User:Nebulon42/Meteo

Tagging: Meteorologic Station

Meteorological monitoring networks are often operated by government agencies, but there is also an increasing number of stations operated by private agencies or even by hobby-meteorologists. The focus here lies on government monitoring networks.

Locating stations

Government stations can often be found near government facilities such as schools, government and infrastructure facilities, airports etc. WMO recommends to conduct temperature measurements above cutted grass with no close significant thermal radiation sources (sealed ground such as concrete or asphalt, glass facades, heating facilities, cars and trucks) nearby. Often stations can be found at open spots with grass surface a bit away from other facilities. Often stations have a fence around them, which is visible on the aerial imagery.

It is sufficient to mark the station as point matching the Stevenson screen, which is visible as big white spot on the aerial image.

Mandatory Tags

These tags are essential to define this station as monitoring the weather.

• man_made=monitoring_station
• monitoring:weather=yes

Important Tags

If known, these tags should definitely being added as they add valuable information.

• name=* - stations normally have the name of the city/town or facility (airport) where they are located, this name should be always in the country's language and alphabet (e.g. Палић for Serbian station 13067)
• int_name=* - provide a transliteration/romanization for name=* if necessary (e.g. Palić for Палић), in addition add a proper name:lang_translit tag to specify the transliteration scheme used (see also Multilingual_names)
• ref:wmo=* - WMO associates a unique id to each registered station (e.g. 11035). To each country a range of ids is allocated. This id makes it possible to map transmitted weather data to a particular station.
• ref=* - if no ref:wmo is available, other identifiers used to associate data with the station.
• ref:icao=* - ICAO associates a unique identifier to each airport (e.g. LOWW). The first two characters identify the region and often also the country. If the station is located at an airport this identifier should be added since METARs contain this identifier and this allows to map them to a particular station.
• ele=* - elevation information helps in performing reducing pressure values to mean sea level for comparability (see Mean sea level pressure for details).
• source=* - data sources differ in quality, especially in precision of coordinates, mentioning the source helps to judge the quality of the information. Source could be e.g. wmo.int, zamg.ac.at, dmi.gov.tr etc.

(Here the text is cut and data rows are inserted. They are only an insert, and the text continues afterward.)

In the data rows, 128 means zero.
Each pair is two rows. How far apart are they, by a hidden measure? 0 means very close, and 40 very far. Two or three weighted sums of its numbers give each row a place; it is the straight-line distance between the places.
array([145., 105., 103., 148., 122., 110., 131.,  91., 108., 143., 127.])
array([145., 102., 100., 155., 123., 114., 138.,  97., 107., 143., 129.]) -> 3
array([156.,  89., 111., 137., 184., 146., 135., 125., 130., 121., 120.])
array([230., 117.,  78., 140., 184., 171., 173., 151., 128., 133., 117.]) -> 16
array([ 96., 131., 186., 148., 117.,  92., 117., 100., 132., 140., 142.])
array([ 87., 255., 127., 108., 167., 184.,  92., 182., 136., 140., 217.]) -> 21
array([103.,  64., 138., 174., 159.,  80., 136., 102., 152., 149., 106.])
array([159.,  95., 105., 176., 139., 115., 145., 134., 127., 116., 143.]) -> 10
array([133.,  90., 110.,  67.,  89., 163., 110., 158., 111., 105., 236.])
array([168., 171., 116., 129., 156., 162., 115., 174., 149., 116., 121.]) -> 24
array([163., 164.,  90., 118., 166., 142., 142., 164., 142., 140., 100.])
array([159., 130.,  96., 125., 125., 117., 146., 122., 108., 128., 139.]) -> 10
array([123., 102., 132., 167., 122.,  98., 121.,  82., 111., 156., 123.])
array([221., 146.,  93., 151.,  67., 139., 134., 111.,  80., 183., 156.]) -> 23
array([143., 166., 121., 101., 151., 185., 155., 136., 120., 122., 122.])
array([200., 100.,  90., 155., 197., 139., 168., 143., 131., 136., 100.]) -> 6
array([ 73.,  97., 156., 169., 136.,  62., 138.,  95., 153., 145., 101.])
array([ 98., 108., 168., 162., 124.,  95., 120., 102., 123., 134., 140.]) -> 14
array([126., 103., 118., 164., 123., 106., 121.,  85., 108., 153., 125.])
array([108., 140., 135., 175., 125., 123., 102., 122., 135., 150., 211.]) -> 12
array([ 90., 122., 180., 153., 112.,  91., 119., 100., 126., 138., 145.])
array([122., 164., 122.,  87., 103., 120., 154.,  98., 134.,  79., 130.]) -> 10
array([139., 155., 107., 101., 131., 122., 151., 136., 102., 122., 134.])
array([134., 154., 112.,  97., 126., 116., 144., 138., 110., 128., 134.]) -> 3
array([153., 112., 157.,  61.,  64., 144., 100., 160., 120., 104., 207.])
array([113., 127., 113.,  93., 110., 125., 134., 123., 142.,  74., 100.]) -> 21
array([115., 136., 177., 151., 102.,  85., 112.,  93., 114., 150., 113.])
array([190.,  78., 136., 144., 124.,  90., 173., 191., 159., 178., 255.]) -> 17
array([103., 103., 138., 179., 132., 110., 125., 111., 138., 136., 147.])
array([ 59., 110., 167., 175., 154.,  61., 139.,  93., 147., 141.,  85.]) -> 8
array([ 97., 103., 171., 167., 130.,  92., 124., 103., 123., 130., 138.])
array([171., 171.,  96., 121.,  91., 140., 133., 139., 102., 145., 136.]) -> 26
array([101., 143., 120.,  93., 111., 124., 147., 119., 145.,  79., 117.])
array([ 95., 132., 139.,  97.,  92., 175.,  99., 179., 146., 116., 111.]) -> 25
array([ 69., 206.,  99., 116.,  86., 105., 140., 152.,  36., 169., 161.])
array([ 72.,  36., 132., 199., 199., 100., 161., 107., 143., 141., 104.]) -> 25
array([195., 120., 109.,  99., 172., 159., 156.,  94., 122., 130., 128.])
array([106., 149., 129.,  89., 115., 178., 122., 163., 134., 116., 114.]) -> 18
array([136.,  89., 117., 181., 134., 110., 141., 123., 131., 126., 147.])
array([183., 137.,  91., 135., 180., 127., 158., 144., 139., 137.,  97.]) -> 14
array([106., 145., 129.,  89., 114., 179., 117., 165., 139., 120., 111.])
array([150.,  60., 116., 169., 182.,  92., 154., 109., 137., 146.,  92.]) -> 20
array([ 94., 107., 173., 162., 128.,  97., 124., 104., 127., 135., 147.])
array([107., 133., 120.,  92., 109., 124., 144., 118., 140.,  74., 106.]) -> 6
array([165., 143., 100., 119., 176., 168., 151., 127., 122., 123., 114.])
array([112., 128., 161., 161., 126.,  90., 123.,  84., 106., 168., 110.]) -> 11
array([108., 136., 185., 130., 100.,  82., 103.,  98., 122., 153., 119.])
array([155., 127., 162., 204., 147., 120., 141., 126., 141., 161., 255.]) -> 18
array([145., 144., 117., 100., 154., 178., 143., 146., 124., 117., 117.])
array([124., 126., 128.,  94.,  94., 109., 136., 135., 129.,  70., 101.]) -> 17
array([152., 110.,  97., 144., 121., 110., 141., 105., 109., 141., 130.])
array([142., 157., 102.,  97., 108., 126., 141.,  94., 131.,  84., 131.]) -> 9
array([ 98., 128., 149.,  92.,  91., 167., 100., 180., 139., 126., 111.])
array([109., 128., 111.,  98., 114., 129., 137., 121., 135.,  71., 101.]) -> 22
array([106.,  88., 152., 180., 133., 106., 134., 118., 131., 132., 154.])
array([116., 127., 111.,  97., 108., 123., 136., 119., 138.,  70.,  98.]) -> 11
array([ 99.,  96., 171., 182., 131., 103., 131., 115., 131., 121., 148.])
array([112., 119., 124.,  92., 110., 123., 139., 130., 144.,  70.,  94.]) -> 11
array([ 92., 120., 183., 156., 121.,  98., 121., 110., 126., 129., 149.])
array([119.,  60., 133., 170., 178.,  79., 145.,  99., 141., 145.,  82.]) -> 12
array([125., 132., 187., 102.,  59., 112.,  61., 175., 159., 143.,  98.])
array([145., 152., 103., 103., 127., 118., 149., 133., 107., 125., 136.]) -> 17
array([101., 138., 184., 137., 105.,  85., 108.,  97., 122., 148., 129.])
array([166., 134., 101., 119., 171., 169., 146., 126., 125., 125., 113.]) -> 16
array([160., 134.,  97., 116., 153., 167., 127., 153., 142., 117., 122.])
array([103., 115.,  93., 161., 126., 150., 109., 129., 125., 123., 230.]) -> 20
array([ 98., 123., 178., 150., 118.,  78., 113.,  94., 114., 137., 124.])
array([110., 128., 114.,  94., 116., 123., 138., 122., 137.,  71., 101.]) -> 2
array([123.,  98., 119., 175., 119., 112., 125., 106., 116., 151., 134.])
array([110., 138., 183., 132., 110.,  83., 100., 102., 124., 155., 120.]) -> 12
array([101., 133., 183., 145., 110.,  82., 112.,  93., 123., 147., 122.])
array([163., 111.,  95., 134., 180., 147., 140., 126., 132., 124., 117.]) -> 10
array([107.,  31., 122., 188., 199., 110., 164., 112., 132., 136., 101.])
array([174., 112.,  99., 118., 182., 155., 149., 105., 121., 132., 117.]) -> 23
array([162., 143., 102., 116., 163., 169., 142., 133., 127., 122., 117.])
array([111., 119., 121.,  90., 109., 125., 139., 127., 144.,  69.,  98.]) -> 17
array([ 77., 142., 134.,  83., 146., 164., 118., 192., 140., 131.,  91.])
array([121., 235., 144., 121., 175., 139., 104., 161., 139., 133., 213.]) -> 20
array([152., 114.,  99., 120., 118., 121., 130., 123., 115., 136., 159.])
array([177., 149.,  95., 124., 165., 133., 145., 155., 144., 138., 104.]) -> 12
array([113., 145., 127.,  87., 129., 121., 145., 151., 106., 111., 121.])
array([147.,  52., 113., 173., 190., 104., 157., 114., 136., 140.,  91.]) -> 19
array([223., 129., 136., 133.,  63., 160.,  90., 144., 131.,  98., 137.])
array([129.,  85., 112.,  63.,  93., 162., 110., 165., 113., 111., 237.]) -> 32
array([113., 185., 102.,  95., 164., 157., 140., 177., 136., 140.,  99.])
array([110., 133., 117.,  92., 109., 125., 141., 118., 137.,  72., 106.]) -> 21
array([100., 140., 143.,  95.,  93., 171., 100., 171., 144., 118., 114.])
array([182., 141., 105., 135., 178., 131., 139., 169., 144., 131., 114.]) -> 7
array([108., 107., 141., 170., 112., 107., 111.,  89., 124., 162., 139.])
array([165., 138., 103., 118., 165., 176., 142., 129., 127., 121., 121.]) -> 18
array([ 95., 128., 186., 152., 120.,  90., 115., 102., 126., 137., 138.])
array([150.,  99., 102., 143., 116., 118., 133., 107., 113., 133., 144.]) -> 15
array([ 97., 128., 193., 152., 126.,  93., 119.,  99., 132., 133., 139.])
array([160., 147., 100., 110., 157., 172., 136., 136., 134., 117., 118.]) -> 20
array([182., 136., 105., 102., 166., 162., 154., 106., 123., 132., 124.])
array([112., 175., 104., 104., 152., 163., 117., 185., 145., 126.,  99.]) -> 17
array([112., 129., 147., 177., 134.,  95., 142.,  89., 101., 164., 110.])
array([116., 142., 102.,  95., 107., 126., 137., 109., 141.,  72., 107.]) -> 15
array([153., 160., 109., 100., 161., 178., 156., 131., 123., 129., 119.])
array([122., 154., 110.,  96., 110., 128., 142., 107., 134.,  80., 123.]) -> 21
array([182., 153.,  99., 124., 175., 135., 151., 148., 138., 140., 108.])
array([115., 119., 146., 169., 138.,  96., 131.,  90., 101., 158., 110.]) -> 7
array([153., 151., 103., 103., 143., 172., 128., 151., 141., 115., 123.])
array([113., 139., 184., 127., 103.,  78., 102.,  98., 127., 155., 118.]) -> 14
array([113., 135., 174., 144., 105.,  80., 103.,  89., 115., 153., 110.])
array([ 96., 110., 173., 167., 127.,  91., 124., 104., 127., 132., 136.]) -> 15
array([108., 140., 185., 132., 110.,  86., 102.,  99., 125., 148., 124.])
array([104., 112., 142., 176., 119., 108., 109., 100., 121., 164., 134.]) -> 10
array([110., 137., 180., 138., 104.,  82., 104.,  93., 119., 145., 114.])
array([103., 137., 146.,  91.,  79., 167.,  91., 173., 149., 117., 113.]) -> 15
array([ 60.,  42., 133., 142., 107., 191.,  79., 146., 141., 109., 164.])
array([114., 147., 120.,  93., 114., 125., 146., 109., 133.,  74., 117.]) -> 17
array([115., 138., 175., 152., 104.,  80., 116.,  90., 113., 149., 105.])
array([147., 152., 148.,  70.,  51., 168.,  76., 159., 165., 108., 138.]) -> 20
array([135., 156., 109.,  98., 144., 179., 139., 150., 128., 126., 117.])
array([175., 150., 100., 124., 175., 135., 151., 155., 135., 129.,  99.]) -> 5
array([114., 139., 193., 126., 101.,  80., 103.,  89., 120., 147., 121.])
array([110.,  84., 144., 178., 132., 102., 134., 114., 124., 132., 147.]) -> 15
array([165., 147.,  98., 119., 173., 171., 147., 127., 123., 122., 117.])
array([107., 126., 125.,  92., 113., 125., 141., 125., 140.,  70., 101.]) -> 17
array([115., 108., 139., 167., 119., 102., 112.,  83., 109., 156., 122.])
array([167., 170.,  96., 123., 186., 150., 157., 145., 134., 135.,  92.]) -> 16
array([124., 139., 101., 115., 119., 124., 127., 112., 126.,  73., 111.])
array([183., 144.,  97., 137., 187., 130., 158., 136., 136., 144.,  90.]) -> 16
array([ 78., 101., 144.,  85., 116., 175.,  99., 198., 137., 134.,  86.])
array([142., 150., 211., 101.,  38.,  84.,  38., 164., 173., 146.,  94.]) -> 36
array([107.,  90., 154., 172., 140.,  98., 130., 105., 119., 129., 138.])
array([109., 185., 137.,  82., 100., 118., 167.,  88., 139.,  84., 144.]) -> 17
array([107., 150., 126.,  86., 113., 180., 127., 161., 135., 122., 112.])
array([119., 121., 125.,  92., 106., 119., 136., 132., 139.,  69., 101.]) -> 18
array([107., 145., 194., 119., 111.,  89., 103., 105., 128., 143., 131.])
array([124.,  93.,  97.,  75.,  94., 164., 104., 144., 117., 102., 229.]) -> 11
array([147., 187., 117., 121.,  95., 157., 102., 162., 140., 104., 113.])
array([ 94., 120., 174., 158., 121.,  96., 122., 104., 123., 138., 144.]) -> 20
array([134., 164., 113., 100., 151., 187., 151., 141., 119., 122., 116.])
array([155.,  94., 104., 146., 188., 141., 138., 112., 125., 128., 115.]) -> 12
array([133.,  59., 124., 174., 163.,  89., 146., 119., 151., 139., 109.])
array([107., 111., 134., 158., 115., 108., 101.,  82., 113., 158., 137.]) -> 15
array([ 95., 132., 187., 145., 114.,  89., 113., 101., 127., 139., 139.])
array([156., 134., 105., 108., 120., 121., 140., 129., 109., 136., 150.]) -> 11
array([114., 139., 171., 154., 106.,  85., 110.,  89., 119., 155., 111.])
array([129.,  98., 111., 165., 118., 109., 124.,  91., 113., 149., 140.]) -> 5
array([151., 153., 123.,  92.,  92., 182.,  97., 158., 152., 106., 141.])
array([101., 140., 175., 145., 111.,  87., 112.,  95., 123., 148., 137.]) -> 17
array([106., 122., 129.,  90., 109., 124., 144., 127., 145.,  70., 100.])
array([137., 142.,  98., 104., 127., 118., 149., 119., 104., 135., 121.]) -> 12
array([ 95., 126., 179., 151., 124.,  90., 113.,  99., 127., 139., 137.])
array([109., 135., 111.,  98., 115., 126., 139., 117., 135.,  70., 104.]) -> 3
array([ 99., 103., 166., 174., 131.,  98., 127., 109., 124., 129., 141.])
array([ 78., 150., 202., 142., 119.,  70., 114., 101., 168., 139.,  94.]) -> 14
array([124., 165., 117.,  87., 107., 121., 150.,  96., 137.,  78., 129.])
array([110., 124., 153., 167., 123.,  97., 112.,  93., 115., 170., 118.]) -> 13
array([127., 182., 100., 105., 165., 166., 144., 170., 130., 129.,  97.])
array([ 93., 135., 187., 146., 118.,  96., 117., 105., 130., 137., 147.]) -> 23
array([105., 138., 183., 132., 109.,  85., 102.,  98., 120., 150., 126.])
array([131., 125., 115.,  92.,  87., 114., 133., 125., 125.,  77., 110.]) -> 3
array([114., 119., 147., 168., 128.,  94., 126.,  82., 108., 164., 110.])
array([148., 112.,  98., 115., 114., 121., 132., 131., 118., 133., 163.]) -> 10
array([116., 138., 185., 138., 107.,  80., 105.,  85., 116., 147., 113.])
array([152., 108.,  92., 148., 119., 116., 140., 107., 111., 144., 138.]) -> 10
array([189., 122.,  97., 145., 193., 128., 162., 133., 129., 147.,  92.])
array([105., 139., 187., 128., 108.,  86.,  99., 101., 122., 146., 128.]) -> 19
array([154., 145.,  99., 109., 154., 171., 132., 150., 138., 118., 121.])
array([129., 181.,  94., 110., 173., 158., 140., 170., 139., 138.,  94.]) -> 7
array([110., 143., 190., 126.,  97.,  81.,  99., 102., 127., 151., 122.])
array([ 99., 124., 104., 155., 128., 138., 112., 122., 113., 125., 235.]) -> 12
array([161., 100., 105., 135., 180., 146., 134., 134., 131., 118., 122.])
array([ 57., 125., 145., 139., 157., 111., 128., 147., 140., 116., 181.]) -> 25
array([ 95., 120., 179., 150., 118.,  90., 119., 103., 122., 135., 143.])
array([108., 115., 128.,  88., 112., 121., 142., 131., 144.,  63.,  97.]) -> 1
array([156., 121., 105., 117., 119., 119., 136., 129., 113., 134., 156.])
array([160., 123.,  94., 123., 170., 165., 138., 142., 135., 121., 119.]) -> 10
array([114., 183., 108.,  99., 159., 161., 131., 179., 140., 132., 101.])
array([130., 159., 116.,  95., 134., 184., 134., 153., 131., 121., 119.]) -> 5
array([106.,  89., 159., 181., 134., 102., 138., 123., 133., 126., 155.])
array([142., 108., 105., 159., 130., 100., 141.,  91., 104., 152., 114.]) -> 23
array([194., 124.,  91., 146., 195., 140., 165., 139., 129., 137.,  95.])
array([111., 145., 183., 130., 103.,  85.,  98.,  95., 119., 156., 123.]) -> 19
array([155., 152., 102., 103., 154., 178., 143., 136., 129., 123., 118.])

Note on callsigns: Some agencies use callsigns for their non-airport stations that mimic the ICAO codes. These should NOT be tagged with ref:icao=*. Instead another key ref:*=* should be used, if these callsigns need to be added. Often this is not necessary as they have only local importance.

Note on elevation information: Often station listings mention two different types of elevation information (WMO calls it Hp - elevation of the station - and Hha - ground elevation or altitude of aerodrome). Often the barometer is located within the Stevenson screen so the two values deviate only by few meters (as temperature is measured 2m above ground). Sometimes the barometer is somewhere else e.g. on the roof of a building, so there could be more deviation. For ele=* always the ground elevation (or Hha) should be used as this corresponds to the normal usage on OSM. However, for Mean sea level pressure the station elevation (or Hp) is required, so for this value the key ele:barometer=* could be used.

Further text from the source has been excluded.